Но он не мог скрыть огорчения. Он подвинул к себе стакан, тут же забыл о нём и снова обратил к Валентине ласковый взгляд своих выпуклых, мягко светившихся глаз.

- Вы любите Левитана? - неожиданно спросил он.

- Немножко...

- А я очень люблю. Когда я смотрю на его картины, меня охватывает такая хорошая, чистая грусть... Вы вот тоже, как левитановская берёзка, светлая...

- Кто же с утра занимается такими разговорами? - с недовольной гримаской перебила Валентина. - О лирической грусти надо говорить после хорошего обеда или ужина, когда в голове приятный туман, когда не нужно спешить на работу.

- Зачем вы так? - тоскливо сказал Ветлугин, оскорблённый её нарочито пренебрежительным тоном.

- А разве это вас обижает? Я совсем не хотела обидеть... Вы знаете, я очень хорошо отношусь к вам. Серьёзно! Но мне кажется, вас больше должен привлекать такой художник, как Рубенс. Вы всё-таки очень жизнерадостный человек.

- Может быть. Но я и русский человек. А какой русский может пройти равнодушно мимо картин Левитана?

- Какой же вы русский? - поддразнила Валентина, снова давая волю бесёнку, мутившему её настроение. - Вы же сибиряк, да ещё дальневосточник... Что вам до русского пейзажа? Вы и знаете-то его, наверно, только по Левитану.

- Чувство родины не обусловлено местом рождения, - мрачно возразил Ветлугин, глядя на свои сплетённые пальцы и стискивая их нервным движением. - Белорусские леса и берега Волги мне так же дороги, как наши сопки.

Он старался не смотреть на Валентину.

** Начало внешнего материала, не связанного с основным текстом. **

In the rows, zero is written as 128.
One turn sends every row of this set to another row. A few are shown first. Where does it send the rows asked after them?
Dukir: [142 152 113 152 142 151  94 106 123 119 117 136 103 144 146 100 124 141
 122 142 135]
tiko: [109 158 147 118 148 142 105 137 118 127 105 116 157  72 118 128 139 133
 154 129 145]
Viz: [111 118 163 101 149 124 112 111 101 130 128 106 138 104 115 147 135 157
 141 133 156]
Navil: [121 134 165 130 153 133 113 115  94 142 133  81 129 127 127 136 125 117
 130 138 172]
dedud: [ 88 139 135 131 159 141 124 119 129 138 147 111 138 151 128  97 134 169
 137 131 113]
geta: [ 97 148 114 147 150 153 144 109  95 139 135 133 104 123 137 112  97 146
 122 161 148]
Gaven: [140 124 134 115 126 125  90 107 124 129 141 108 144 108 114 138 135 122
 160 154 160]
poban: [139 153 135 131 141 123 100 122 108  99 124 136 130 119 117 137 145  99
 161 169 155]
Kozir: [123 132 128 152 135 153 123 127 126 114 102 148 149 161 117 115 142 157
 139 160 120]
pagig: [120 157 109 122 126 142 142  84 111 107 122 127 168 143 136 106 132 127
 135 147 135]
Nazu: [125 179 144 130 151 131  93 132 105 106 102 141 142  89 121 124 139 118
 134 156 161]
Zon: [107 135 123 132 138 146 126 123 104 151 158 121 124 140 138 106 101 173
 123 135 144]
ton: [104 155 163 118 150 130 138 140  96 131 124  96 134 114 128 142 146 133
 154 115 148]
lured: [127 144 126 188 145 172 125 132 101 117 125 140 134 121 147 113 129 152
 136 148 123]
Zef: [121 170 146 121 159 132 105 137  92 126 122 108 123 120 131 126 119 100
 165 160 168]
gotem: [118 154 162 118 148 150 119 179 130 128 145 121 124 112 122 119 134 123
 128 147 149]
mer: [122 115 142 108 144 123  91 154 109 109 145 129 152 109 127 131 120 131
 132 123 122]
Garu: [116 142 143 132 142 147 120 121  87 118 147  98 123 149 128 109 113 103
 169 152 166]
pomo: [119 149 116 181 149 166 125 138 100 112 128 143 133 116 143 105 139 150
 152 154 128]
nuz: [104 137 165 149 143 133  81 135 122 119 155 124 126 133 108 134 103 117
 141 140 151]
dadum: [ 86 171 155 105 155 152 120 140 107 118 107 115 144 103 125  96 131 150
 151 125 145]
Babuk: [140 154 126 148 146 150  96 111 117 117 116 141 107 151 151 110 125 159
 116 145 130]
Kipu: [103 148 106 131 131 113 123  90 125 132 147 130 136 150 137 114 132 164
 136 143 129]
Bevod: [ 90 138 114 145 159 149 153 117 126 134 118 113 151 120 128  99 140 135
 122 146 110]
Mosub: [146 144 131 140 121 137 100 119 124 111 118 129 150  83 112 136 147 109
 139 144 152]
Mel: [112 157 167 114 150 152 112 174 132 105 141 123 122 122 123 114 137 120
 135 142 151]
mabob: [120 134 126 158 158 161 151 119 101 123 108 118 154  99 125 129 134 116
 112 151 126]
pegeb: [105 177 123 130 135 155 132  71 111 101 127 138 118 126 136 114 116 140
 141 147 142]
renab: [117 155 131 133 142 112 124  93 131 115 128 128 152 154 119 139 159 140
 139 142 123]
voro: [109 126 162 145 134 142  89 141 119 102 152 125 133 135 111 130 107 107
 143 137 159]
budar: [113 156 126 139 143 173 148  90 112 111 128 124 150 101 137  99 136 143
 126 170 144]
rupev: [124 123 147 111 137 133  89 156 114  99 147 132 155 103 135 122 126 135
 125 122 141]
punuk: [ 93 122 124 143 157 165 143 128 102 141 135 110 126 142 123 103 106 140
 134 131 118]
Lemep: [127 112 137 113 117 145  97 100 122 128 147 105 152  99 121 109 125 150
 140 127 155]
lik: [119 134 115 144 134 148 112 124 127 117  99 154 156 150 113 105 135 159
 133 162 133]
pabib: [125 171 133 136 149 137 124 101  96 126 135 143 103 117 140 139 116 156
 114 160 162]

nuz moves to lik
tiko moves to geta
Babuk moves to rupev
Now these:
dadum moves to pabib
Nazu moves to Zon
budar moves to Navil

Но не глядя на её лицо, он не мог не видеть её рук, которыми она брала чашку, и эти руки, с лёгкими ямочками, с чёрной браслеткой часов над гибким запястьем, снова вызвали в нём почти восторженную нежность.

- А как вам нравятся Лаврентьева и Подосёнов? - спросила Валентина.

- Очень хорошая пара. Особенно Анна Сергеевна.

- А Подосёнов?

- Он немножко суховат. И... пожалуй, самолюбиво упрям.

- Я бы этого не сказала, - промолвила Валентина с живостью, - мне он показался очень сердечным.

- Да? Может быть... Но работать с ним трудно, - сказал Ветлугин. - Вы только меня не хотите видеть хорошим. Ну, погодите, вот я скоро опять уеду в тайгу... недели на две (нарочно прибавил он). - Валентина выслушала равнодушно, и он договорил с горечью: - Я думаю, вы всё же вспомните обо мне... когда у вас будет плохое настроение.